3 company to handle dispatching. Claimant was free to turn down assignments and did when he had a doctor’s appointment. Drivers were given a timeframe when to pick up and drop off cars. Within that timeframe, Claimant was free to do whatever he wanted. Cars that were picked up and delivered for auction were not time sensitive because the auctions occur around the clock. Claimant did not have a set number of hours he was required to work. Drivers were not told when to start or stop driving each day. The only requirement was to possess a CDL and pass a drug test, which are requirements of the Department of Transportation. Claimant determined which routes to take. Defendant paid Claimant 25 percent of the gross it received for each load. Defendant paid Claimant by check, withheld no deductions, and issued a Form 1099. Some drivers for Defendant owned their own trucks. Secretary was aware that Claimant used to own his own truck and trucking company. According to Secretary, Claimant could drive for other companies if he so desired. Based upon the above, the WCJ accepted the testimony of Claimant’s physician as to the injuries Claimant suffered and that he was not fully recovered from them. However, the WCJ denied the claim petitions on the basis that Claimant was an independent contractor not an employee of Defendant. In making this determination, the WCJ “generally accept[ed]” Claimant’s testimony, except where it was inconsistent with Owner’s and Secretary’s testimony. (WCJ Decision, Finding of Fact (FOF) ¶ 12.) The WCJ specifically rejected Claimant’s testimony in favor of Owner’s and Secretary’s testimony, “particularly as to the issue of whether Claimant was an employee or an independent contractor.” (Id.) The WCJ accepted Owner’s and Secretary’s testimony on the issue of employment, finding there was “really no dispute as to the following facts”:

4 a. [Owner] contracted with Claimant for work as an independent contractor and Claimant signed [the] independent contractor agreement.

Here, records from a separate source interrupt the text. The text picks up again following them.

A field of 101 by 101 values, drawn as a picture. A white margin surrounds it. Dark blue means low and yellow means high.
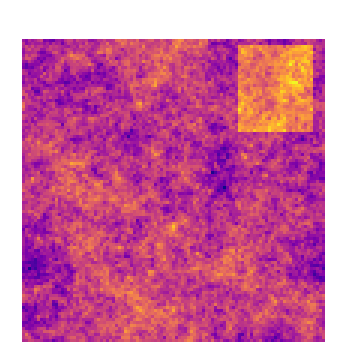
In the top right lies a patch that is higher than the rest. The ninth with the highest average is the top right. The field is mottled with small blotches.
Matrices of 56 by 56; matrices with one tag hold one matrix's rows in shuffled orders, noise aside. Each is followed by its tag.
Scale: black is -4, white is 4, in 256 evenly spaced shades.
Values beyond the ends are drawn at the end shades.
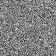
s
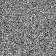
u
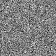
u
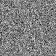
u
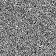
s
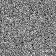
u
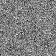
s
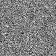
u
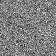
s
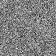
s
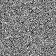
u
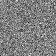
s
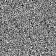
u
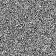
s
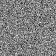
s
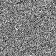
s
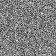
s
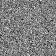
u
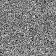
u
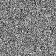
s
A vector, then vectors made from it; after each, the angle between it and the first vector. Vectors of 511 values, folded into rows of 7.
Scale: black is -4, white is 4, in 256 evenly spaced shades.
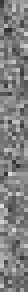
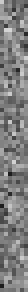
nearly opposite
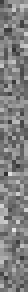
nearly parallel
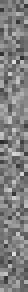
orthogonal
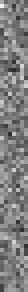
partly opposed
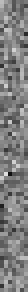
nearly opposite
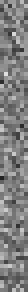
partly aligned
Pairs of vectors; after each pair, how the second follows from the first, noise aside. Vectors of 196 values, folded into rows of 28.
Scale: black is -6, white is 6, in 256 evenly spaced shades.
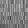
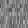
shuffled
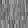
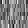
scaled up
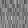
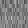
copied
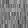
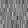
shuffled
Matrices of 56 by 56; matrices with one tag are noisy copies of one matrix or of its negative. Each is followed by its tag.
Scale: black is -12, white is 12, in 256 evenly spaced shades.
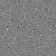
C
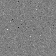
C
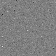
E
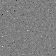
E
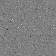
C
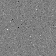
C
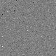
E
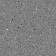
C
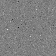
C
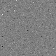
E
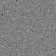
E
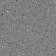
E
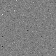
E
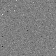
E
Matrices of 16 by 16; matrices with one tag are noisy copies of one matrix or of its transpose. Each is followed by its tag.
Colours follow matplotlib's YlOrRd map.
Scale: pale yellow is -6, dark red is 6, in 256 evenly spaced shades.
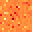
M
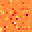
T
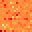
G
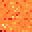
G
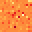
T
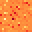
M
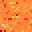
G
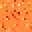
M
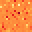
M
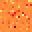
T
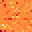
G
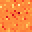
M
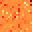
G
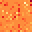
G
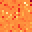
G
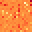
G
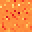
M
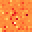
T
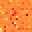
T
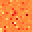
T
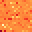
G
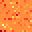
G
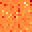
G
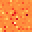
T
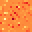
M
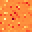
M
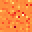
T
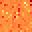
G
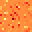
M
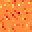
M
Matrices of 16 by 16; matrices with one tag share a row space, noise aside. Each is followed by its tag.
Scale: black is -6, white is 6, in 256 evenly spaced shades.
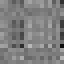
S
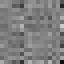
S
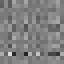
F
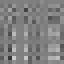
F
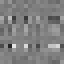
F
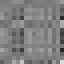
S
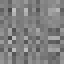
F
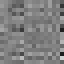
S
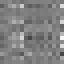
S
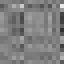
S
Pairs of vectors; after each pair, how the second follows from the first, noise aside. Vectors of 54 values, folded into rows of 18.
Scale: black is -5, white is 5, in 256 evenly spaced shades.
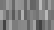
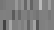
partly zeroed
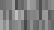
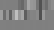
partly zeroed
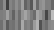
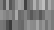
shuffled
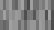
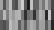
scaled up
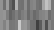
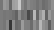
shuffled
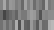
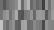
shuffled
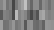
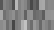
wrapped around
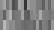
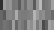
wrapped around
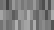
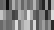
scaled up
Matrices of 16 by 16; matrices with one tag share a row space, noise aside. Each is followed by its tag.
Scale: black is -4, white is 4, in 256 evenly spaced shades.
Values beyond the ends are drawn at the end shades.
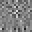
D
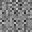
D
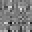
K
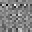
D
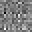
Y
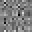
Y
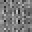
Y
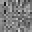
Y
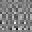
D
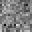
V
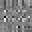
Y
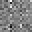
K
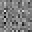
Y
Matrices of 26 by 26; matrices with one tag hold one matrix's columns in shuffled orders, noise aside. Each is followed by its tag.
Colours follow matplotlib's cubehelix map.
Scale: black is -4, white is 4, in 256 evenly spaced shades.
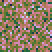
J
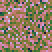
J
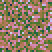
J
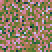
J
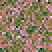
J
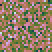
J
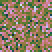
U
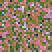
U
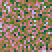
U
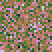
U
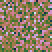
J
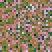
U
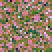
J
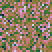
U
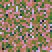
U
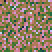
J
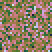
U
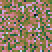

b. There was no guarantee of work by Defendant, and Claimant could refuse work. In fact, Claimant did refuse work when he had a doctor’s appointment.

c. Claimant was paid by the job. No deductions were taken from payments made to Claimant. In fact, Claimant specifically testified that he was paid by check and given a “1099.”

d. There were no restrictions imposed on Claimant in providing similar services to others. In fact, Claimant did drive a truck for another company at one time during the time he had entered into the independent contractor agreement with Defendant.

e. [Owner] did not provide direction and control over the work performed by Claimant. Rather, Claimant was simply given a pick up and drop off point and a “time frame” when to pick up and deliver the cars. Claimant could choose the routes he travelled to perform his services and what times he wanted to drive. In fact, Claimant testified, “the driver is in charge of” what time to start and stop driving . . . . No one supervised Claimant’s work and/or trained him how to do the job.